Она растерянно посмотрела на Томку и ответила, слегка запнувшись:
– Меня… одну?
– Нам с вами по пути. А Витя проводит их. Одинцов сделал вид, что его устроит всякое решение Валерии, что ему все равно, с кем ехать, лишь бы добраться домой, и при этом, щурясь, говорил с Томкой, на которую смотрел взглядом единомышленника.
У подъезда Валерия постояла с Томкой, и отошедший к машине Долотов с волнением ждал, когда Валерия направится в его сторону. Услыхав ее шаги, он принялся слишком поспешно, путая ключи, отпирать дверцу.
Усадив Валерию, он спросил:
– Куда ехать?
– Вы же говорили, нам по пути. Солгали? – равнодушно сказала она, словно не ждала от него ничего другого.
– Да, я живу у Извольского.
– А лгать нехорошо, совесть не велит. – Больше не буду.
– Каменная набережная, дом девять.
Некоторое время ехали молча. Невидимой пылью сыпала изморось, уличные огни искрились в мелких каплях на лобовом стекле.

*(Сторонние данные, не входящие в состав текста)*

Here is a tiny trained network, its code and every weight. The questions are about switching its units off for an input and a class, where a switched-off unit gives its printed mean instead of its output.

import numpy as np


def w(rows, s, z=0):
    codes = np.array(rows[::2]) - 128.0
    scale = np.full(codes.shape[1], s)
    scale[-1] = z or s
    return codes * scale


def norm(h):
    return h / np.sqrt((h * h).mean(-1, keepdims=True) + 1e-5)


def f(y):
    return y / 2 * (1 + np.tanh(0.7978845608 * (y + 0.044715 * y**3)))


def log_softmax(a):
    a = a - a.max(-1, keepdims=True)
    return a - np.log(np.exp(a).sum(-1, keepdims=True))


def net(x, mask):
    res = np.array(x, float).reshape(1, 8) / 4 @ E
    u = 0
    for l in range(4):
        y = f(norm(res) @ A[l][:, :-1].T + A[l][:, -1])
        res = res + np.where(mask[u : u + 7], y, B[l][:, -1]) @ B[l][:, :-1]
        u += 7
    return log_softmax(norm(res)[-1] @ U[:, :-1].T + U[:, -1])


A, B = {}, {}
E = w([
[128,117,93,120,166,146,51,156,255,121,98],'x0',
[109,84,165,86,127,178,178,91,124,146,87],'x1',
[15,186,168,171,102,76,49,128,138,130,110],'x2',
[147,185,24,90,162,169,223,133,67,98,106],'x3',
[94,155,101,78,7,126,195,105,139,96,79],'x4',
[207,72,196,48,124,157,34,97,143,252,166],'x5',
[123,58,107,105,111,91,218,184,138,67,116],'x6',
[170,178,142,130,110,78,212,245,120,157,85],'x7',
],0.0013)
A[0] = w([
[170,120,147,87,92,120,119,76,139,127,144,187],'L0N1',
[171,135,4,139,196,191,145,159,164,63,105,17],'L0N2',
[82,86,99,151,136,127,212,104,33,17,163,62],'L0N3',
[126,154,17,162,213,194,175,138,188,75,87,85],'L0N4',
[54,153,181,181,118,49,59,120,187,114,124,186],'L0N5',
[36,112,99,66,86,153,115,64,200,84,52,55],'L0N6',
[83,181,62,172,23,80,198,169,125,37,54,9],'L0N7',
],0.0027,0.0014)
B[0] = w([
[116,98,103,160,107,108,89,122,130,128,193,170],'L0N1',
[145,144,53,181,110,198,60,159,67,158,107,185],'L0N2',
[124,61,133,205,167,63,130,89,64,29,49,207],'L0N3',
[146,138,119,178,75,147,44,195,93,146,174,223],'L0N4',
[56,129,120,231,187,201,111,153,186,159,116,249],'L0N5',
[106,130,145,44,114,183,207,89,209,144,138,174],'L0N6',
[102,165,106,95,89,162,99,83,158,57,253,231],'L0N7',
],0.0024,0.0015)
A[1] = w([
[50,136,79,58,80,166,110,64,193,74,95,105],'L1N1',
[77,100,56,155,120,133,149,121,137,35,119,82],'L1N2',
[204,142,107,49,151,140,246,89,30,119,80,10],'L1N3',
[149,127,172,88,125,195,69,40,163,200,118,111],'L1N4',
[156,111,146,54,138,145,241,127,143,136,83,6],'L1N5',
[99,217,53,107,1,128,194,123,145,65,85,109],'L1N6',
[69,157,165,158,136,114,99,138,93,146,125,15],'L1N7',
],0.003,0.0015)
B[1] = w([
[77,104,223,85,140,149,195,101,193,253,169,214],'L1N1',
[228,134,110,72,125,87,150,140,75,143,134,198],'L1N2',
[23,165,172,194,161,186,61,127,180,215,102,200],'L1N3',
[112,129,54,151,133,131,178,114,97,9,171,232],'L1N4',
[68,100,187,164,171,84,97,103,149,103,160,111],'L1N5',
[137,192,136,72,130,158,191,117,185,129,219,253],'L1N6',
[141,162,143,157,160,173,84,156,178,208,113,118],'L1N7',
],0.0026,0.0015)
A[2] = w([
[201,102,102,47,92,153,115,38,33,109,181,23],'L2N1',
[205,76,153,170,156,63,148,202,90,79,41,152],'L2N2',
[182,90,51,191,100,101,41,199,162,83,212,61],'L2N3',
[120,228,111,98,106,12,201,221,141,109,82,141],'L2N4',
[151,41,131,161,130,229,62,6,123,148,181,94],'L2N5',
[185,68,199,101,184,112,61,75,115,226,116,59],'L2N6',
[180,107,98,51,97,75,79,140,232,139,126,2],'L2N7',
],0.0024,0.00065)
B[2] = w([
[191,188,42,139,67,168,199,225,99,78,118,164],'L2N1',
[53,5,136,99,145,79,197,54,124,102,93,157],'L2N2',
[35,234,220,127,194,184,155,92,157,205,83,218],'L2N3',
[157,106,120,42,180,169,134,25,134,106,212,168],'L2N4',
[124,197,131,68,42,65,212,98,131,38,190,250],'L2N5',
[191,206,94,27,21,166,180,98,133,71,201,162],'L2N6',
[70,55,204,193,138,106,174,188,132,135,140,113],'L2N7',
],0.0022,0.0013)
A[3] = w([
[123,127,145,201,141,154,69,243,171,208,42,54],'L3N1',
[83,84,180,64,105,109,174,150,252,121,135,106],'L3N2',
[57,228,100,137,110,143,206,111,109,108,147,254],'L3N3',
[174,119,169,108,164,132,196,177,82,198,112,243],'L3N4',
[153,36,179,95,130,99,156,173,229,107,143,149],'L3N5',
[33,186,152,120,125,151,154,52,168,121,181,5],'L3N6',
[100,190,120,169,156,171,98,40,89,126,166,148],'L3N7',
],0.0035,0.00061)
B[3] = w([
[114,206,46,158,210,224,56,234,22,231,31,189],'L3N1',
[58,5,155,129,96,246,118,52,122,207,105,207],'L3N2',
[174,56,151,58,89,228,109,85,136,179,150,254],'L3N3',
[77,121,144,124,128,181,21,86,189,169,150,154],'L3N4',
[49,102,138,81,76,247,161,90,160,199,125,165],'L3N5',
[116,34,217,128,140,105,81,121,173,199,98,235],'L3N6',
[135,66,192,90,97,83,181,148,192,174,133,216],'L3N7',
],0.0034,0.0029)
U = w([
[134,236,203,198,203,30,7,165,206,178,196,58],'0',
[67,26,102,240,224,7,226,65,10,11,33,101],'1',
[44,217,36,230,248,218,30,250,65,240,1,179],'2',
[22,245,66,97,34,2,185,213,209,50,4,3],'3',
[250,217,17,29,42,183,237,109,54,26,235,189],'4',
[28,6,242,34,38,226,169,10,244,233,191,206],'5',
],0.0051,0.0048)

Each question gives the input, the list of numbers given to net, and the class t.
The units are the neurons (one row each of A and B). Each row of codes is followed by its name. A weight is (code - 128) times the scale printed after its matrix; where a second scale follows, it is the last column's (A, B and U).
mask holds one flag per neuron, layer by layer. A switched-off neuron (its flag False) gives its mean, the last column of its row in B, instead of its output. The means were averaged over made-up inputs and are rounded, as every weight is.
A unit's drop is (log p(t) with every unit on - log p(t) with that unit switched off) / (log p(t) with every unit on - log p(t) with every unit switched off).
The circuit of an input: a set's keep is (log p(t) with only the set's units on - log p(t) with every unit switched off) / (log p(t) with every unit on - log p(t) with every unit switched off). Starting from the 12 units with the biggest drops (on a tie, the unit counted first), units are removed one at a time, each time the one whose removal leaves the highest keep (on an exact tie, the one counted first), for as long as the keep stays at least 0.8.
units of the circuit, in order: the units of the circuit, biggest drop first
k most important neurons: the k neurons with the biggest drops, biggest first
top k neurons in layer l: the k neurons of layer l with the biggest drops, biggest first
input [-2,0,7,6,-2,-2,3,0], class 4: 2 most important neurons -> [L1N2, L0N3]
input [2,2,-3,0,-5,2,-2,-7], class 4: 2 most important neurons -> [L2N1, L1N3]
input [-6,1,-3,-1,-3,-1,-3,3], class 2: 3 most important neurons -> [L1N3, L0N7, L1N6]
input [-7,-2,6,6,-3,-3,5,-8], class 1: units of the circuit, in order -> [L0N3]
input [-1,3,-2,3,0,-8,4,1], class 4: units of the circuit, in order -> [L0N7, L1N2]
input [3,-6,2,-7,-8,-1,-6,-1], class 2: units of the circuit, in order -> [L3N1, L0N5]
input [-7,-5,-4,-2,6,-1,1,-8], class 4: units of the circuit, in order -> [L2N1, L3N2]
input [7,-3,3,-4,-4,-6,-7,-4], class 2: units of the circuit, in order -> [L3N1, L0N5]
input [-2,1,7,5,8,-7,6,0], class 5: 2 most important neurons -> [L1N1, L3N6]
input [2,8,-3,6,-6,-7,5,-4], class 1: top 2 neurons in layer 2 -> [L2N2, L2N6]
input [5,-2,-3,-3,-5,-1,8,7], class 2: top 2 neurons in layer 3 -> [L3N1, L3N3]
input [2,-5,6,-7,-3,-3,5,-8], class 2: units of the circuit, in order -> [L0N5, L3N1, L0N7]
input [3,-6,-5,3,0,0,7,-3], class 4: 2 most important neurons -> [L0N5, L1N3]
input [-1,-6,5,-1,-4,7,3,8], class 2: most important neuron -> [L3N1]
input [2,-1,-1,-2,-6,-1,0,-3], class 0: units of the circuit, in order -> [L3N2, L3N3]
input [2,5,-3,2,-6,2,0,4], class 2: top 2 neurons in layer 1 -> [L1N1, L1N3]
input [1,6,-8,3,-6,-3,8,0], class 2: 2 most important neurons -> [L1N3, L0N2]
input [-4,-6,6,3,-3,1,6,5], class 4: top 2 neurons in layer 0 -> [L0N6, L0N7]
input [-3,1,-2,4,-4,2,-7,5], class 2: 3 most important neurons -> [L1N3, L0N7, L1N6]
input [0,-6,6,1,-5,5,1,8], class 2: units of the circuit, in order -> [L3N1]
input [2,6,4,7,0,7,-8,8], class 0: top 3 neurons in layer 0 -> [L0N5, L0N2, L0N4]
input [0,0,0,1,5,8,-2,1], class 4: 2 most important neurons -> [L2N1, L1N4]
input [0,4,-3,4,-5,-3,-2,-6], class 4: top 2 neurons in layer 2 -> [L2N5, L2N1]
input [-7,-5,-3,-4,5,5,-5,7], class 0: top 2 neurons in layer 0 -> [L0N7, L0N6]
input [0,-1,-1,0,-4,-1,1,-3], class 1: top 3 neurons in layer 0 -> [L0N7, L0N6, L0N5]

– Почему вы живете у Вити? – Голос ее прозвучал сухо и требовательно.
– Больше негде.
– А все-таки?
– Так вышло. В двух словах не объяснишь.
– А почему вы обманули меня, можно объяснить в двух словах?
«Мне хотелось подружиться с вами», – у Долотова не хватило духу произнести эту фразу вслух.
Некоторое время она смотрела на него, потом отвернулась и до конца пути ни разу не взглянула в его сторону. Долотов подкатил к самому подъезду и, не выключая мотора, чтобы в кузове было тепло, попросил:
– Посидите со мной.
Двор был темный, а из-за света приборов в машине темнота на дворе казалась еще гуще. Мимо прошли двое: парень что-то сказал, поглядев на машину; девушка рассмеялась.
– Вы, наверное, знаете, Лютров полетел вместо меня… «Зачем я об этом?»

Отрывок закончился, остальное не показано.